Looks like the given limit is

$\displaystyle \lim_{n\to\infty} \left(\frac n{3n-1}\right)^{n-1}$

With some simple algebra, we can rewrite

$\dfrac n{3n-1} = \dfrac13 \cdot \dfrac n{n-9} = \dfrac13 \cdot \dfrac{(n-9)+9}{n-9} = \dfrac13 \cdot \left(1 + \dfrac9{n-9}\right)$

then distribute the limit over the product,

$\displaystyle \lim_{n\to\infty} \left(\frac n{3n-1}\right)^{n-1} = \lim_{n\to\infty}\left(\dfrac13\right)^{n-1} \cdot \lim_{n\to\infty}\left(1+\dfrac9{n-9}\right)^{n-1}$

The first limit is 0, since 1/3ⁿ is a positive, decreasing sequence. But before claiming the overall limit is also 0, we need to show that the second limit is also finite.
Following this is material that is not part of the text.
Below is a small trained network, with its code and all its weights. Each question gives an input and a target symbol and asks what happens when units are switched off, that is, made to give their printed mean instead of their output.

For the second limit, recall the definition of the constant, e :

$\displaystyle e = \lim_{n\to\infty} \left(1+\frac1n\right)^n$

To make our limit resemble this one more closely, make a substitution; replace 9/(n - 9) with 1/m, so that

$\dfrac{9}{n-9} = \dfrac1m \implies 9m = n-9 \implies 9m+8 = n-1$

From the relation 9m = n - 9, we see that m also approaches infinity as n approaches infinity. So, the second limit is rewritten as

$\displaystyle\lim_{n\to\infty}\left(1+\dfrac9{n-9}\right)^{n-1} = \lim_{m\to\infty}\left(1+\dfrac1m\right)^{9m+8}$

Now we apply some more properties of multiplication and limits:

$\displaystyle \lim_{m\to\infty}\left(1+\dfrac1m\right)^{9m+8} = \lim_{m\to\infty}\left(1+\dfrac1m\right)^{9m} \cdot \lim_{m\to\infty}\left(1+\dfrac1m\right)^8 \\\\ = \lim_{m\to\infty}\left(\left(1+\dfrac1m\right)^m\right)^9 \cdot \left(\lim_{m\to\infty}\left(1+\dfrac1m\right)\right)^8 \\\\ = \left(\lim_{m\to\infty}\left(1+\dfrac1m\right)^m\right)^9 \cdot \left(\lim_{m\to\infty}\left(1+\dfrac1m\right)\right)^8 \\\\ = e^9 \cdot 1^8 = e^9$

So, the overall limit is indeed 0:

$\displaystyle \lim_{n\to\infty} \left(\frac n{3n-1}\right)^{n-1} = \underbrace{\lim_{n\to\infty}\left(\dfrac13\right)^{n-1}}_0 \cdot \underbrace{\lim_{n\to\infty}\left(1+\dfrac9{n-9}\right)^{n-1}}_{e^9} = \boxed{0}$